Я замираю. Клэр втягивает воздух. Но звук, который вылетает у нее изо рта, невозможно спутать ни с чем – это вздох облегчения.
– Ее убили вы, – продолжает человек, сверля меня взглядом. – Марк Генри Эванс, вы арестованы по обвинению в убийстве Софии Алиссы Эйлинг, прежде известной под именем Анна Мэй Уинчестер.
Всегда нужно ждать неожиданностей. Без дерьма, однако, не обходится. Даже
Глава двадцать восьмая
Ханс
2 часа 45 минут до конца дня
Их лица того же цвета, что моя белоснежная рубашка. Клэр Эванс все держится за своего мужа. Вцепилась в него так сильно, что от костяшек отхлынула почти вся кровь.
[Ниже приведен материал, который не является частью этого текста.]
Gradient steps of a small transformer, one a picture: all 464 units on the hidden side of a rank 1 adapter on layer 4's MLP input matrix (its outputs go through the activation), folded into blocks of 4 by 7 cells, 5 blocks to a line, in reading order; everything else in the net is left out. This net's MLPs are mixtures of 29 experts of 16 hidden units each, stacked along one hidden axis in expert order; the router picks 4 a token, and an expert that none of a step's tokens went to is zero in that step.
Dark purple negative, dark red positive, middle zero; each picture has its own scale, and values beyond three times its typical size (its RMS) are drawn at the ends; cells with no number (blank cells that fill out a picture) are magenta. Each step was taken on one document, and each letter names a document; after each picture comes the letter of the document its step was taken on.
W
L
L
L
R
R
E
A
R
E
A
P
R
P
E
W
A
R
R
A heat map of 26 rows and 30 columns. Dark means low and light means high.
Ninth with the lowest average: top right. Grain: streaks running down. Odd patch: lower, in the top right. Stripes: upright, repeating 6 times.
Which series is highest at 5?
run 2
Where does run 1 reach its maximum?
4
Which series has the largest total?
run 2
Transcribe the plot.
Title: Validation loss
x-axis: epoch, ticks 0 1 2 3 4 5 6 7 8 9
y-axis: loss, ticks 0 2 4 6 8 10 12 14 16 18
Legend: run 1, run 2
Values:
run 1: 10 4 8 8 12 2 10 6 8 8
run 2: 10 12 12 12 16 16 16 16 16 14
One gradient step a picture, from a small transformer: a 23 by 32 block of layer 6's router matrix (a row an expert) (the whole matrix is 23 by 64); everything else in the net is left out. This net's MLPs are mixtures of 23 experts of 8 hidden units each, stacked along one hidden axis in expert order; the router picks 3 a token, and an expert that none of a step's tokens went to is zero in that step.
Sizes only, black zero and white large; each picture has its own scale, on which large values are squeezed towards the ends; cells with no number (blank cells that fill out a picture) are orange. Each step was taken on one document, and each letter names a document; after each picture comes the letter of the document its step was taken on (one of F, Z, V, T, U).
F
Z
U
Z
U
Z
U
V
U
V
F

Зато по лицу мужчины можно предположить, что я только что разыграл перед ним сцену из самого страшного его кошмара.
– Будьте добры, мистер Эванс, пройдемте с нами, – говорю я.
Мой шофер в это время, натянув перчатки, укладывает черный шарф Софии в специальный пакет с защитной пломбой. Молодец, хорошо выполняет инструкции.
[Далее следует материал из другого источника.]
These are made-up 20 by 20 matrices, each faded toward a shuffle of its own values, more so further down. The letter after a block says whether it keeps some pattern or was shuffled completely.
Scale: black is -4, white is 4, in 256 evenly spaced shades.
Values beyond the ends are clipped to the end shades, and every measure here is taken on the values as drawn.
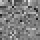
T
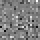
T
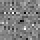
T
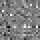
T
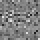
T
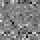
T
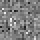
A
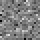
A
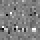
T
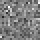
A
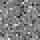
A
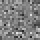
T
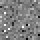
A
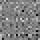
T
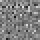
T
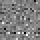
T
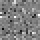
T
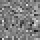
T
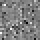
A
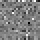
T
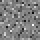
A
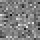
T
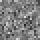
A
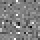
T
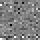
T
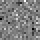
A
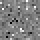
A
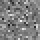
A
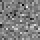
A
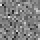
A
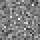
A
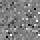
A
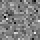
A
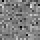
T
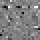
T
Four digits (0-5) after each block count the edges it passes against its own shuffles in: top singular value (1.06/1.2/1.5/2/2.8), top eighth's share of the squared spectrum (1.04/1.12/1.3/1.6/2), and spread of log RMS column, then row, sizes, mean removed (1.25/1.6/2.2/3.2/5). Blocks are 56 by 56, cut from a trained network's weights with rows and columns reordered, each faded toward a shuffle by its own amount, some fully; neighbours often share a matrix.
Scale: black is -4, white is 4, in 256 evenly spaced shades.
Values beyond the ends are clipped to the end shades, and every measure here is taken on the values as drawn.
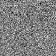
2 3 0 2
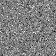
0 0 0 0
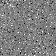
0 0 0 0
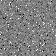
0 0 0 0
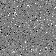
0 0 0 0
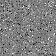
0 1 0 0
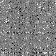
2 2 0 2
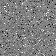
0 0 0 0
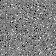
1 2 0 1
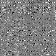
2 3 0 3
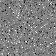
0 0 0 0
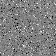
0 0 0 0
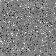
0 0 0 0
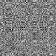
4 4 2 2
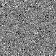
1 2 0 1
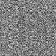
3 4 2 2
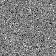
1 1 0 0
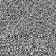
3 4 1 2
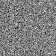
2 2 0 0
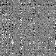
2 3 3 1
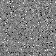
1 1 1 0
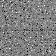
1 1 1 0
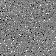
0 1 0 0
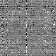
3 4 3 0
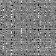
3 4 3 0
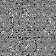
2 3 2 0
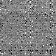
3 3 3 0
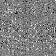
2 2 0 2
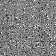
1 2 0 1
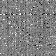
2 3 0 2
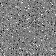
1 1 0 0
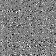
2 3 0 2
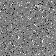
1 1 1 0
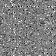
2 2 0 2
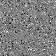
1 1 0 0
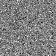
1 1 0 0
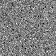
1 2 0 0
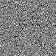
2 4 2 1
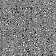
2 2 0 1
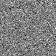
1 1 0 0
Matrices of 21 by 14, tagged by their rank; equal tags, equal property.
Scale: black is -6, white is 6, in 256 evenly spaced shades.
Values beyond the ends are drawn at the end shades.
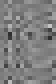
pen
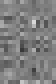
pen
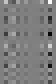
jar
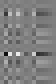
jar
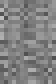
pen
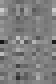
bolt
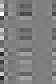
jar
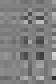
bolt
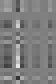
jar
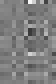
bolt
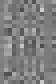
pen
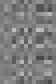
bolt
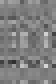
bolt
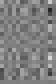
bolt
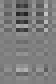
jar
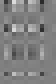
jar
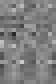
pen
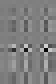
jar
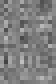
pen
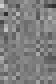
pen
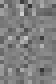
pen
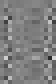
bolt
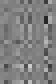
bolt
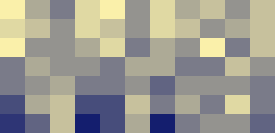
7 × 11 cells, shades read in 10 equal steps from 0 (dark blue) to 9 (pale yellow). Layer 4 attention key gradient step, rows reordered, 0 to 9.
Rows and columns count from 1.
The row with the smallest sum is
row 7
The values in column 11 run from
3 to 7
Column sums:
37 38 39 33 36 38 35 37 39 40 37
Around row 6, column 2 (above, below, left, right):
5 3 2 7
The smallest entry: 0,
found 2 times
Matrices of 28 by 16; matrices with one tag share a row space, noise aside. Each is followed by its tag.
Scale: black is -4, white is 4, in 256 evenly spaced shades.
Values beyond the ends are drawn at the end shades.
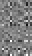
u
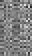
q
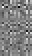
u
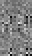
u
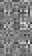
q
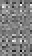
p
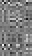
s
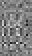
s
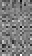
p
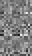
q
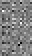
p
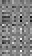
p
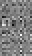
p
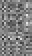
s
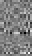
q
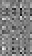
p
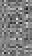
s
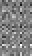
p
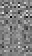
u
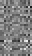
q
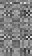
q
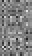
s
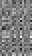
p
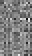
q
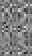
u
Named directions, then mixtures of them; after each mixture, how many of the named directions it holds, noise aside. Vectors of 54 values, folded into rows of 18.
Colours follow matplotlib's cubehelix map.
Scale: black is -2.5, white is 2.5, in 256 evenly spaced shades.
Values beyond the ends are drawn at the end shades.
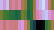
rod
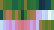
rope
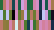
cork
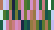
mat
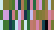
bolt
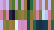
three
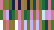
three
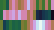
three
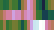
one
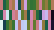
three
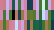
two
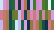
two
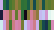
three
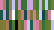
one
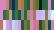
two
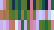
three
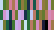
one
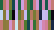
one
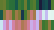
one
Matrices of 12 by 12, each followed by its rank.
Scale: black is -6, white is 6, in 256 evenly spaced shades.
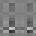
one
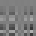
one
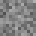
full rank
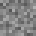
full rank
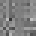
two
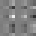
one
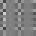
one
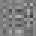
two
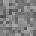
full rank
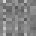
two
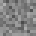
full rank
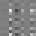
one
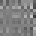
two
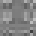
two
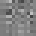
two
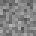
full rank
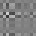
one
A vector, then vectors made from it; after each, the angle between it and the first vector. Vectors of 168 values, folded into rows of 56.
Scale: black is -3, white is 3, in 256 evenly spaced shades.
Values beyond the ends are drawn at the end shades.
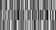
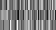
nearly parallel
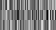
nearly parallel
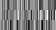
nearly opposite
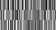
orthogonal
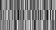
nearly parallel
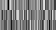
partly opposed
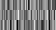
nearly opposite
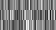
partly aligned
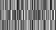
partly aligned
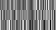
orthogonal
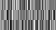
partly opposed
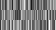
partly aligned
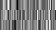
partly aligned
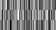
nearly opposite
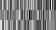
orthogonal

– Этого не может быть, – говорит Клэр.
Я подхожу ближе, чтобы взять ее мужа за локоть; она бросается вперед и встает между мной и ним:
– Вы не смеете его забирать! Теперь, когда я его нашла…
– Пожалуйста, миссис Эванс, отойдите в сторону, – говорю я. – Мне очень жаль, но я должен выполнить свой долг.
Она протягивает руки, преграждая мне путь. Шофер делает шаг вперед, пытаясь ее отодвинуть; она поворачивает руки к нему.
– Клэр…
Пока мой шофер старательно усмиряет Клэр Эванс, я хватаю подозреваемого за локоть и вывожу из кабинета. Он движется словно во сне – лунатик, оставивший надежду проснуться. Я веду его по темной дорожке, мимо шуршащих на ветру кустов. Ворон все клекочет у нас над головами – такой же упрямый, как миссис Эванс.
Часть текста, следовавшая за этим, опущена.